After the senior official who denied the request was placed on administrative leave for unrelated reasons, a second request—signed by Gottumukkala—was approved in early July. Officials said he declined advice from trusted aides and was warned that previous CISA leaders had avoided the polygraph because the access was not essential to their roles. Less-classified intelligence was available without testing, yet Gottumukkala continued to pursue full access.
Several officials said Gottumukkala expressed confidence he would pass the polygraph and later claimed he acted on staff guidance. Others dismissed DHS claims that the test was unsanctioned, arguing that senior leaders must ultimately approve such requests themselves.
The aftermath
Officials interviewed said they could not definitively explain why Gottumukkala did not pass the July polygraph, noting that such tests can be affected by anxiety or technical issues and are generally considered unreliable as legal evidence.
Days after the examination, DHS moved to discipline career staff involved in arranging the test. On Aug. 1, at least six employees received letters temporarily suspending their access to classified information for allegedly providing false or misleading guidance about the polygraph requirement. The letters cited concerns about judgment, reliability, and adherence to security protocols.
Three days later, those staff members were placed on paid administrative leave pending an investigation. The affected employees included senior and junior officials across CISA’s security, leadership, and intelligence divisions. None responded to requests for comment.
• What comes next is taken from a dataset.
Here are some rows, each followed by its group. Rows of different groups can look alike.
[-11 -31   3 -17 -15  51  10  -7  -1 -40  16  40   3  25 -70  -3   2 -45  -2  11   5  -1 -14 -18 -29   6 -59  -1  31   4  26 -30  44 -43  -8  24 -17  10  14 -22   0 -10 -34  12  17   2   2] 1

The DHS acting general counsel is overseeing the investigation, a common approach for politically sensitive cases involving tensions between career staff and political leadership, according to former DHS general counsel Stewart Baker.
Officials said it remains unclear whether Gottumukkala informed senior leadership that he had been advised access to the classified program was unnecessary or that he personally approved a second access request. Some DHS officials reportedly argued he could have sought a waiver to avoid the polygraph, an uncommon option that career staff may not have known existed.
Several officials criticized DHS for targeting staff who carried out the acting director’s instructions. “He ultimately chose to take the polygraph,” one official said. “There is only one person responsible for that decision.”
Sources also said it is unclear whether DHS reviewed Gottumukkala’s conduct following the failed test, raising concerns given CISA’s access to highly sensitive data of interest to foreign adversaries and cybercriminals.
Frequently Asked Questions
Who is Madhu Gottumukkala?
Madhu Gottumukkala is the acting director of the Cybersecurity and Infrastructure Security Agency (CISA).
Why was a polygraph test conducted?
The polygraph was required to determine eligibility to access a highly sensitive, controlled intelligence program.
Did Gottumukkala officially fail the polygraph?
Multiple officials say he did, though DHS disputes that he failed a sanctioned polygraph.
Why were CISA staff placed on leave?
DHS alleges staff misled leadership about the need for a polygraph, prompting an internal investigation.
How many employees were affected?
At least six career CISA employees were suspended and later placed on paid administrative leave.
Are polygraph tests legally reliable?
Polygraph results are generally not admissible in U.S. courts due to reliability concerns.
Why does this incident matter for CISA?
The episode raises questions about leadership judgment, accountability, and security at a critical U.S. cyber defense agency.
Conclusion
The polygraph controversy has exposed deeper leadership and accountability challenges within CISA amid heightened cybersecurity risk. While the circumstances surrounding the failed test remain disputed, the decision to discipline career staff who carried out leadership directives has intensified internal tensions and raised concerns about governance and judgment.